Никита Астахов, создатель и руководитель театра «Глас», накануне православной Пасхи и своего 70-летнего юбилея рассказал «Известиям» о том, чем отличается «духовный театр» от обычного.
— В Светлый понедельник в театре «Глас» — спектакль «Светлое воскресение». Вы играете спектакль-размышление на основе «Выбранных мест из переписки с друзьями» Гоголя с 1989 года — и современные зрители раскупают билеты?
— Мы открыли театр с этим спектаклем, это краеугольный камень нашего репертуара. Там впервые со сцены звучат отрывки из Евангелия от Иоанна, церковные песнопения и текст из «Очерков по истории русской святости» Иоанна Кологривова. В конце звучит «Отче наш» — в прошлые годы зал всегда вставал на время молитвы. С 1989 года зритель изменился, теперь на молитву не встают — это режет глаз. Но сколько сил будет, мы будем сохранять этот спектакль, хотя теперь играем раз в году.
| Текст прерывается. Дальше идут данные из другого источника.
Every row gives one point. The points of each table are mixes of a few directions, plus a little noise. Count the directions of each table, and those that both share. Where both have some left over, give the other angles between the two spaces (their principal angles), to ten degrees, smallest first.
(in the rows, 128 means zero)

First:
[[140  76  93]
 [100 117  85]
 [121 164 154]
 [151 155 180]]
Second, 7 rows:
[[170 140 104]
 [111 123 137]
 [ 74 112 159]
 [147 133 117]
 [ 99 120 145]
 [215 154  79]
 [ 81 114 155]]
Directions: first 2, second 1, shared 0; angles 70

First (9 x 6):
[[120 116 142 119 101 103]
 [124  92  85 143 129 133]
 [137 171 172 116 137 131]
 [161 142 203 120 126 133]
 [112 118 127  87  93 110]
 [134  37  51 121 117 152]
 [146 174 108 106 183 193]
 [132 112 131 156 129 118]
 [ 86 188 134 183 138  77]]
Second, 7 rows:
[[132  82 109 101 105 133]
 [140  82 126 121 109 129]
 [140  93 128 106 110 135]
 [150 141 185 207 150 110]
 [106 223 129  88 157 146]
 [139  73 120 121 105 127]
 [ 88 200  98 152 160 116]]
Directions: first 4, second 3, shared 3

First (7 x 9):
[[123  80 168 173 132 137  89 150 102]
 [132 173  91  86 125 120 164 107 152]
 [121  65 180 186 133 139  78 157  95]
 [125  96 154 158 131 134 103 143 111]
 [125 103 149 151 130 133 108 140 115]
 [132 174  90  85 125 120 165 106 152]
 [136 205  64  56 122 115 190  92 169]]
Second:
[[135 192  75  68 123 117 179  98 162]
 [128 124 131 132 128 129 125 130 126]
 [124  88 161 166 131 135  96 147 106]
 [122  67 178 185 132 139  79 156  96]
 [122  69 177 183 132 138  81 156  97]
 [134 183  82  77 124 118 172 102 157]
 [133 173  91  86 125 120 164 107 152]]
Directions: first 1, second 1, shared 1

First (9 x 14):
[[129 129 129 141 161 124 117 134 138 120 126 153  98 106]
 [127 127 127 112  90 133 140 122 117 138 131  99 164 153]
 [128 128 128 130 132 128 126 129 129 127 128 132 124 125]
 [129 129 129 146 173 122 113 136 141 116 125 162  86  98]
 [127 127 127 116  98 132 138 123 119 136 130 105 156 148]
 [126 126 126  95  46 139 155 114 104 149 133  66 205 182]
 [131 130 130 169 229 115  95 145 158 102 122 204  34  62]
 [125 126 126  84  19 142 164 110  96 156 135  46 230 200]
 [130 129 130 160 204 118 102 141 151 108 123 186  57  77]]
Second, 10 rows:
[[139 135 123 184 154  90  93 184 117  92 127 175 137 141]
 [132 144 130 111  90 145 178 127 109 175 129  63 136 111]
 [127 109 108 173 177  96  55 166 130  92 128 204  91 134]
 [123 113 117 152 126 105  75 153 123  92 127 170 152 180]
 [140 123 144  62 153 154 185  38 158 138 148 111 116  54]
 [130 112 114 109 138 132 125 106 128 146 140 126  99  97]
 [123 103 125  69  96 145 137  64 136 131 142 109 163 145]
 [123 166 176 142 109 138 161 137 149  85 101 123 197 184]
 [ 99 157 142 185 149 148 112 194 138 147  81 130  51 138]
 [144 116 101  93  87 128 159 111  92 182 156  69 139  95]]
Directions: first 1, second 5, shared 1

First (11 x 20):
[[ 92 126 165 124 126  90 166 141 196  99 126 136 116 103 102 130 166 182
  123 108]
 [177 131 117 118 130 169 106 106  58 199 136 103 159 123 150 126 101  79
  140 134]
 [181 134 112 142 151 163 102  97 103 175 120 119 125 127 130 108  99 107
  146 138]
 [124 173 157 122 140 105 182 163 182 116 129 142  97 111  94 109 183 161
  144 108]
 [ 95 191 107 127 120 102 169 208 147  43 135 171  77 169 114 119 179 125
  131 131]
 [148 155  97 135 132 147 118 144  95 121 130 138 111 157 136 117 121  96
  136 143]
 [204 171 128 143 174 160 134 107 141 186 115 126  98 112 101  84 130 127
  168 126]
 [102 122 164  98 108 108 161 142 131 143 142 112 159 100 129 148 159 140
  119 107]
 [ 77  28 103 144  98 121  54  80 107  89 121 120 167 149 169 170  56 128
   82 151]
 [ 86   7 151 133 109 115  73  46 142 143 116  96 189  96 152 169  66 164
   89 128]
 [122 170 105 122 120 127 142 174 104  95 138 146 108 159 132 125 148 101
  132 135]]
Second:
[[123 115 120 132 116 131 133 140 115 115 135 141 124 136 134 134 126 129
  131 133]
 [152 146 158 158 185 113 139 107 120 136 106 106  92 125 141 102 138 172
  104 147]
 [121 132 121 107 113 132 112 123 150 138 128 123 150 118 113 135 124 107
  137 110]
 [157 152 158 166 172 125 180 133  93 140 136 120 108 152 153  93 143 141
  109 164]
 [154 155 159 151 180 118 144 109 125 147 113 103 107 126 136  99 139 153
  107 143]
 [143 131 151 153 185 106 108  95 134 122  87 105  78 109 134 116 132 196
  103 137]
 [ 75  54  59 107  10 154 136 199  84  66 184 206 155 164 138 186 109  81
  169 127]
 [ 99 138  97  51  63 145  72 117 203 160 134 118 210  94  76 157 113  47
  164  63]]
Directions: first 4, second 3, shared 0; angles 40, 40, 70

Билеты всегда раскупаются — ведь у нас всего 70 мест в зале. Тем более у нас за эти годы появился свой зритель, в том числе православные люди, которые не ходят в другие театры. Это трудный спектакль, созданный не для развлечения. Для веселья у нас есть другие, легкие постановки.
— Ваши спектакли адресованы воцерковленной или обычной московской аудитории?
— Сначала к нам ходили воцерковленные пожилые зрители, и они продолжают ходить. Но за последние лет пять стали появляться люди, не близкие Церкви, но ориентированные на театр. Им интересно узнать, что такое духовный театр, чем он отличается от других. В последние 2–3 года наш зал стал очень молодежным. Оказывается, молодым интересны темы вечной жизни и смерти.
— Чем духовный театр отличается от других?
— Цель такого театра 25 лет назад я сформулировал как воцерковление мышления зрительного зала. Тогда мне ответили: это не ваше дело, это дело Церкви. Конечно, я понял, что нам будет трудно, но мы по сей день занимаемся воцерковлением зала.
— Возможно ли кого-то, скептически настроенного по отношению к Русской православной церкви, переубедить?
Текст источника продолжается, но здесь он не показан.